Ultra-High Throughput Amino Acid Analysis in Less Than One Minute

February 1, 2014

The Application Notebook

Volume 0, Issue 0

High throughput analysis of amino acids has been a goal for both column and instrument manufacturers for many years.

High throughput analysis of amino acids has been a goal for both column and instrument manufacturers for many years. Current technologies have resulted in HPLC runtimes as low as 8 min, which is considered to be quite fast. However, when you also add the time it takes for the necessary derivatization steps, the total analysis time can be more than 15 min per sample. The solution presented here reduces this time to less than 1 min which can be achieved in a two-step process. First, use of the new Intrada Amino Acid column enables the separation of amino acids by LC–MS, without pre- or post-LC derivatization. This eliminates the need for costly reagent kits and can significantly reduce the analysis time per sample. Second, by using the available 10 mm length column, runtimes under 1 min are reliably produced.

Figure 1: High throughput analysis of related small molecules is possible using Intrada Amino Acid and detection via single quadrupole mass spectrometry.


All data were generated using a semi-micro HPLC system equipped with ESI MS detection in positive ion mode. High throughput separations of carnitine-related compounds (Figure 1) were accomplished using an Intrada Amino Acid 10 × 2 mm column. Separation of 19 amino acids in less than 1 min was accomplished using an Intrada Amino Acid 10 × 3 mm column (Figure 2).

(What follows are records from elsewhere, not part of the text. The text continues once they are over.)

Each row of a before or after table is a point. The points were changed in one or more steps. Then noise was added and the rows were shuffled. The steps act on columns, c1 being the first. Write out the steps. A step turns or swaps two columns, mirrors them in a line or flattens them onto one, adds a multiple of one to another, or multiplies or shifts one. Angles are multiples of 10 degrees, from the lower column toward the higher: turns from -170 to 170, lines from 10 to 170 but not 90. Use the fewest steps. Two steps may share a column if one is a turn and the other turns, adds or multiplies; they go together, in the order done. Otherwise the lowest column goes first.

Before (11 x 2):
[[-17 -26]
 [  2  -1]
 [ 15 -60]
 [ 19  -3]
 [ 15   4]
 [  4  -3]
 [ -5  41]
 [ 26  25]
 [  9   8]
 [ 22  38]
 [  9  10]]
After (11 x 2):
[[ 43  -5]
 [-48 -40]
 [ 40  -9]
 [  1  -4]
 [ 16 -12]
 [ 13   0]
 [ 34  25]
 [-30   7]
 [ 15  -6]
 [ -4   2]
 [  6 -18]]
Steps: turn c1 and c2 by -60 degrees

Before (11 x 6):
[[ -2  -6  19   2   4   9]
 [  4   1   6  11  -8   4]
 [ -2   1 -10  10   8 -14]
 [ -3  -5 -11   2  -3  -1]
 [ -2  30  -9   5   6   9]
 [  5   0 -11   9   2   8]
 [  4   5 -11   8   5   9]
 [  6   4  -4   0   1  -2]
 [ -2  19  -8  11  -9   6]
 [ -1   0  -8   6   6   3]
 [  0  -4  -3   7   5   1]]
After (11 x 6):
[[ -2   1  12   0  -9  -1]
 [  3   1   8   0 -12  10]
 [  4  38   7   0   9 -22]
 [  4  59   9   0 -17   6]
 [ -3  10  12   0 -14   3]
 [  1  -9   4   1  -8  10]
 [ -4   1  -5   0   9 -17]
 [  5 -10  11  -2   7  -7]
 [  0 -12 -19   0 -13   2]
 [  4   2   8   0  -2  24]
 [ -6   8   7  -1   0   2]]
Steps: turn c1 and c3 by 170 degrees; multiply c2 by 2; multiply c4 by 0; multiply c5 by 2.5; turn c5 and c6 by 130 degrees

Before (11 x 11):
[[  1 -25   5   7 -15  -6   1   9  -6   5   5]
 [ -4   1  -1  15  13  -5   9  10  20  20   0]
 [  2  -7  -8  -6 -16  16   2 -14  -1   7  -4]
 [ 12  -4 -26  20  -9  13   1   2  15  11   4]
 [-16 -27 -14 -10   9   3   1 -13  11  16   7]
 [-12 -15  -4  -4 -14  -3 -11 -11  -2  -6  -8]
 [  1 -22   2  -9  16  -1  -2  17  15   4   9]
 [-17  -2 -21 -13   3   3   8  -7 -11   0 -12]
 [  4   3 -15  19   9  22  -4  -4 -13  -1 -16]
 [-18   2   7   3  -4   9 -10   6 -19  -2  11]
 [  7 -12   2  18  11  19  25  15  20 -14  16]]
After (11 x 11):
[[  7 -20   2  26  11  50 -28  -6 -19  59   2]
 [-16 -19 -14 -11   9  33   4  12 -30  20  20]
 [ -4   1  -1  19  13  24 -11  -7 -47  42  -1]
 [  1 -17   4   8 -15  23  -4  -8   5 -18  19]
 [-18  -9   7   1  -4  39   7  -9  30 -48  -7]
 [ 11  -5 -26  20  -9  43  -1  -1 -32  34   1]
 [  1 -19   2  -7  16  29  -4 -16 -26  36  15]
 [-12   0  -4  -8 -14  27  14   7   8  -2  17]
 [  2   0  -8  -7 -16  46   3  14  -5  -6   8]
 [-17   9 -21 -12   3  33  -5   9  17 -29   8]
 [  4  15 -16  17   9  52   5   2  20 -34   5]]
Steps: mirror c2 and c11 in the line at 150 degrees; turn c7 and c8 by 160 degrees; add -0.3 times c7 to c4; shift c6 by 30; multiply c9 by 3; turn c9 and c10 by 120 degrees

Identical mobile phases A and B were used in both experiments, ACN:Formic Acid, and 100 mM ammonium formate, respectively. Amino acids were detected using a Shimadzu LCMS-8040 in positive ion mode.

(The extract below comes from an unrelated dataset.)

Each row is a point. A path goes straight from each point to the next, and from the last back to the first. The post is the endless flat space through its rows: a point in 2 columns, a line in 3, a plane in 4, and so on, so that a path can go around it. How many times does the path go around the post? Going back the other way cancels.

Post (2 x 3):
[[ 1.5 -2.4  3.4]
 [-2.0  3.4 -2.1]]
Path (13 x 3):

Figure 2: Use of SIM mode detection allows for the rapid resolution of these 19 amino acids in under one min.


Current amino acid analysis techniques take more than 15 min per sample. With the development of this unique, proprietary ligand the additional derivatization step is no longer necessary, which can potentially provide a significant cost and time savings. As seen in Figures 1 and 2, by using 10 mm length columns, further dramatic increases in time savings can be accomplished. There are some limitations with this technology particularly if chromatographic separation is necessary, as in the case of isobaric amino acids. In this case, a 50 mm column length is adequate for chromatographic resolution. If isobaric compounds are not present, there is an opportunity with the Intrada Amino Acid column for the development of ultra-high throughput amino acid analyses.